Um Mittag empfing ich Deinen Brief, wie ich fast darauf
Verzicht zu tun anfing. O ich sagte Dir letztens, Du müßtest mir
nicht alle Posttage schreiben, ich würde doch ruhig bleiben, aber
nun fühl ich’s, es war eine Lüge. Wie die gewöhnliche Stunde
vorbei war, ging ich herum im Zustand der unaussprechlichsten
Angst, ich konnte nichts tun, meine Gedanken waren fern von mir
selbst. O dank Dir, Du einzig liebendes Wesen, was kann ich Dir
sagen, Bill, was genügt dem Herzen?

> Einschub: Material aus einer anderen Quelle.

These are the activations of a small neural network, seen along a few directions. Each row is one input.
Each table varies a few parts of the input and shows all the possible inputs, shuffled.
Descriptions start from the smaller parts, as in this example, which fits no table here: one of 4 places along a line, together with either a single point or one of 9 places along a line or (one of 2 separate values, together with one of 5 places around a ring).
Shared parts are said once, and a part with two or three values counts as separate values.
In the rows, 128 means zero.

Other details of the inputs shift rows strongly along two fixed directions, in all tables alike. That doesn't count.

Rows:
r1: [137 118 161 188  65 119 103 106 145 135 173 146 102 144 138]
r2: [154 120 169 193  78 141 117  95 157 120 153 145  99 131 131]
r3: [ 64  90 145  90  71 101 113  72 181 112  90  73  89 136 146]
r4: [131 149 112 143 136 149 141 170 123 129 142 124 157 102 103]
r5: [133 148 113 138 138 126 136 166  85 137 127 146 144 133 109]
r6: [136 132 129 126 169 161 145 150 109 139 138 146 138 106 129]
r7: [143  95 158 169  98 119  98  85 130 141 168 169  80 133 153]
r8: [ 46 119  95  36 135  95 137 135 138 101  73  73 149 131 107]
r9: [128 113  93 129 122 145 162 159 114 124 125 142 139  90 120]
r10: [ 58 149  98  61 166 125 127 119 149 104  85  53 162 122 136]
r11: [ 57 156  97  55 165  93 125 143 142 117  76  82 138 160 118]
r12: [ 60 148  95  56 169  86 131 141 144 115  86  72 132 163 117]
r13: [167 117 163 175  78 139 119  89 143 156 138 153  87 138 146]
r14: [ 44  95 137  94  74  88 110  72 173 106  99  86  90 149 148]
r15: [150 148  99 134 152 153 152 162 125 136 126 144 134 118 122]
r16: [ 67 152 100  41 161 103 125 134 150 114  75  76 144 162 109]
r17: [145 148 121 144 148 142 148 158 108 122 116 139 147 117 101]
r18: [ 60 112 150  96 123 127  94  52 190 116 111  79  79 129 145]
r19: [164 139 109 126 145 132 143 171 111 144 119 144 139 127 122]
r20: [154  97 165 172 108 134 109  80 153 126 155 161  84 117 145]
r21: [ 64 127 161  98  83 109  92  66 181 112 112  70 103 167 125]
r22: [169 133 108 128 150 124 149 172 112 143 130 136 133 128 119]
r23: [159 134 103 120 148 120 148 161 113 136 139 144 137 142 113]
r24: [148 119 115 111 159 128 126 151  93 135 143 159 141 116 111]
r25: [ 60 135 136  41 181 116 120 131 134 123  77  68 142 137 123]
r26: [146 141 124 136 127 129 131 178 111 137 135 124 158 113 103]
r27: [139 152 106 135 150 156 153 150 115 145 116 142 140 113 113]
r28: [160 114 170 183  66 139 108 102 143 139 155 137  96 134 138]
r29: [160  93 167 161  96 131  99  87 140 144 157 154  81 120 150]
r30: [136 145 124 123 152 120 136 156  84 131 142 149 154 125 143]
r31: [158 117 158 167  76 135 116  81 142 149 147 161  92 153 138]
r32: [ 52 144 101  56 159  91 114 124 128 106  88  65 162 147 137]
r33: [156 141  96 138 158 146 161 163 123 136 139 137 130 118 118]
r34: [154 115  99 121 146 121 126 145  97 130 142 147 156 118 117]
r35: [138 152 111 142 142 160 148 156 108 135 125 134 140 110 108]
r36: [139 118  95 131 149 112 122 151  91 131 139 147 150 119 126]
r37: [143 129 138 128 175 144 145 153 108 125 129 152 144 113 122]
r38: [158 130 113 126 140 129 132 154  98 131 131 128 162 114 141]
r39: [ 63 126 161 101  80 103  91  73 189 114 121  67 112 162 123]
r40: [156 118 104 140 158 130 135 146 110 116 130 144 153 103 119]
r41: [134 151 113 142 139 156 144 165 115 130 133 127 149 106 104]
r42: [152 122 165 175  93 156 123  80 147 134 166 147  98 118 174]
r43: [157 144 108 136 157 136 150 163 125 122 117 150 140 125 115]
r44: [ 79  99 144  95 103 102  85  55 179 117 102  66  99 143 151]
r45: [141 101 176 169 101 130 109  88 128 144 169 169  85 146 162]
r46: [143 145 118 124 135 136 138 158  94 134 126 141 149 133 100]
r47: [139 119 162 187  68 125 104 101 137 134 164 150  94 148 140]
r48: [133 110 103 128 130 128 160 163 114 108 113 146 145  97 113]
r49: [161 120 161 187  89 143 127  81 156 136 136 159  90 137 139]
r50: [160 137 108 139 160 128 159 161 127 124 128 141 135 127 113]
r51: [149 144 131 131 160 138 146 149 105 116 130 143 156 109 135]
r52: [ 75 125 172  88 104 110  96  58 174 117 104  66 102 149 167]
r53: [155 133 112 140 151 133 142 147 109 113 131 136 164 110 136]
r54: [164 116 168 181  70 142 112  94 137 145 145 143  88 137 140]
r55: [145 122  94 136 154 146 135 143 112 130 138 135 147  95 125]
r56: [154 130 107 120 139 126 133 148  94 125 142 140 168 126 133]
r57: [137 148 109 134 144 124 140 161  92 146 120 159 141 136 116]
r58: [142 125 134 109 163 137 137 153  93 139 141 156 147 128 120]
r59: [160 115 172 159  84 132 112  79 132 133 170 156 105 141 166]
r60: [142 145 122 149 140 133 142 171 122 117 135 132 162 109  98]
Each input here is: one of 5 places along a line, together with either a single point or one of 5 places around a ring or one of 6 places along a line.
The inputs of r8 and r3 match in every part but the place on the line of 5. If r21 is changed in the same way as r8 into r3, which row does it become?
> r28
Which other rows does r55 become when the place on the line of 5 takes its other values? List them by row number.
> r34, r36, r40, r44
Which other rows agree with r18 in the place on the line of 5? List them by row number.
> r4, r6, r9, r10, r15, r27, r33, r35, r41, r42, r55
Which other rows agree with r30 in the place on the line of 5? List them by row number.
> r1, r5, r7, r11, r12, r14, r32, r36, r45, r47, r57
Which other rows does r59 become when the place on the ring of 5 takes its other values? List them by row number.
> r24, r34, r56, r58
Which other rows does r54 become when the place on the line of 6 takes its other values? List them by row number.
> r13, r19, r22, r26, r28

Rows:
r61: [134 134 107  92 207 143 137 163  95 137 118 147 140 124 114]
r62: [130 144  88 115 176 161 174 173 130 126 101 144 149  82 105]
r63: [ 33 146 138  31 159  97 101  50 182 113  69  33 119 165 162]
r64: [113 170  96 134 153 129 143 191 104 141 115 128 153 132  98]
r65: [ 87  78 148 116  95 108  96  28 166 128 139 101  66 152 197]
r66: [150 126 162 168 139 139 133  99 153 137 144 135  70 114 133]
r67: [199 124 137 227  31 147 127 115 163 147 185 176  87 110 137]
r68: [188 129 167 211 103 162 123 122 144 127 191 177 117 119 151]
r69: [147 145  96 112 160 166 167 165 120 108 101 120 155  91 112]
r70: [ 26 110 136  22 147  75  80  57 169  85  78  30 142 136 143]
r71: [123 153 119  95 160 128 125 166  80 150 124 130 171 125 113]
r72: [189 112 189 174 107 147 120 116 109 138 183 174 118 124 165]
r73: [126 153 100 106 154 123 125 185  80 147 119 146 161 142 107]
r74: [206 114 167 237  73 162 112  98 127 148 185 188 113 126 124]
r75: [122 150  94 120 121 130 178 194 110 122 103 130 152 117  78]
r76: [136 111  86  83 137  93 139 178  77 116 110 148 167 147  97]
r77: [144 138 154 180  72 108 130 102 158 137 144 140  91 161 123]
r78: [136 141 111  96 151 102 139 190  88 139 110 122 151 160  97]
r79: [164 131 121 166 131 166 146 154 126 125 132 124 164  89 115]
r80: [136 105  96  88 190 118 138 161  93 127 118 163 140 104 137]
r81: [143  89 137 151  74  88  95  98 127 129 153 145 107 142 150]
r82: [ 88 125 170 152  96 139 104  27 209 119 131  88  62 163 177]
r83: [ 26  93 158  75  98  88  90  59 150 106 108  72 107 153 154]
r84: [128 151  97 122 138 152 149 181 113 122 114 111 169  93  86]
What is each input in this table made of?
> one of 4 places along a line, together with one of 6 places along a line
The inputs of r61 and r66 match in every part but the place on the line of 4. If r73 is changed in the same way as r61 into r66, which row does it become?
> r64
Which other rows does r81 become when the place on the line of 6 takes its other values? List them by row number.
> r65, r70, r76, r80, r83

Rows:
r85: [138 129 108 129 131 141 147 139 139 121 115 119 135 113 123]
r86: [120 147 136 122 143 145 137 137 138 124 118 111 139 116 111]
r87: [110 130 113 123 116 116 135 145 126 122 118 124 127 133 110]
r88: [122 134 131 104 148 115 124 132 118 122 125 121 146 137 133]
r89: [111 104 168 143  89 110  90  51 165 118 144 119  90 150 163]
r90: [123 147 120 112 135 120 126 145 109 136 121 116 143 142 120]
r91: [112 143 129 128 145 144 131 131 139 119 119 112 138 110 111]
r92: [159 117 118 145 105 127 126 147 105 136 144 150 139 118 129]
r93: [124 130 130  99 159 125 126 124 109 139 124 139 127 136 140]
r94: [114 112 170 153  66 115 103  78 175 130 131 118  77 162 138]
r95: [116  88 160 139  93 118 101  56 158 129 150 139  76 141 172]
r96: [142 131 118 147 122 125 134 152 114 129 138 149 133 132 102]
r97: [114 113 148 156  82 136 117  68 190 118 132 109  80 136 153]
r98: [122 135 113 119 139 117 120 149 112 127 131 122 147 130 113]
r99: [162  84 168 178  93 131  98  63 142 140 177 174  76 136 166]
r100: [136 139 112 140 144 140 139 137 142 121 126 125 133 119 116]
r101: [126 120 131  99 161 119 121 129 115 132 127 135 125 130 136]
r102: [106 137 128 125 133 143 138 132 139 118 118 108 130 108 120]
r103: [125  83 158 130  95 118 104  59 153 132 141 133  83 135 167]
r104: [156 117 125 150 125 128 133 140 100 129 156 165 139 120 146]
r105: [113 133 120 114 136 146 140 140 133 120 105 105 144 103 116]
r106: [126 140 123 114 134 116 123 150 117 131 129 120 144 137 119]
r107: [179 141 126 172 110 137 145 165  97 151 148 182 130 131 112]
r108: [139 132  99 128 140 125 141 174  89 133 140 140 159 119 115]
r109: [ 40 134 104  26 169  89 118 122 137 102  62  49 160 134 125]
r110: [ 56 166 123  65 168 134 133 130 149 116  71  56 147 132 107]
r111: [136 153 118 132 144 144 146 138 139 132 114 119 132 129 123]
r112: [148 126 102 131 124 126 150 177  97 133 122 150 153 116 104]
r113: [126 140 129 109 145 119 124 132 108 129 120 126 140 140 138]
r114: [240 138 113 208 145 168 170 198  83 151 174 205 148  95 115]
What is each input in this table made of?
> one of 5 places along a line, together with either one of 2 separate values or one of 4 places along a line
The inputs of r105 and r102 match in every part but the place on the line of 5. If r85 is changed in the same way as r105 into r102, which row does it become?
> r97
Which other rows does r91 become when the choice among 2 separate values takes its other values? List them by row number.
> r100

Aber glaube mir, ich weiß,
ich fühl es, daß Du nicht ein Leben erhältst, wenn mein Wesen die
Zeit dieser Trennung ausdauert. Näher als ich mir meine Seele
fühle, fühl ich Dich, Du Unaussprechlicher, in dem inneren Leben
und Weben meines Geistes. Nie, in keinem Dasein können wir uns
mehr verlassen — o Bill, wie trägt uns der Gedanke und hebt den
ermattenden Blick. Laß mich jetzt aufhören. Der Tag war so an-
greifend. Ich bin müde. Morgen sag ich Dir mehr. Lebe wohl,
mein einzig süßes Wesen.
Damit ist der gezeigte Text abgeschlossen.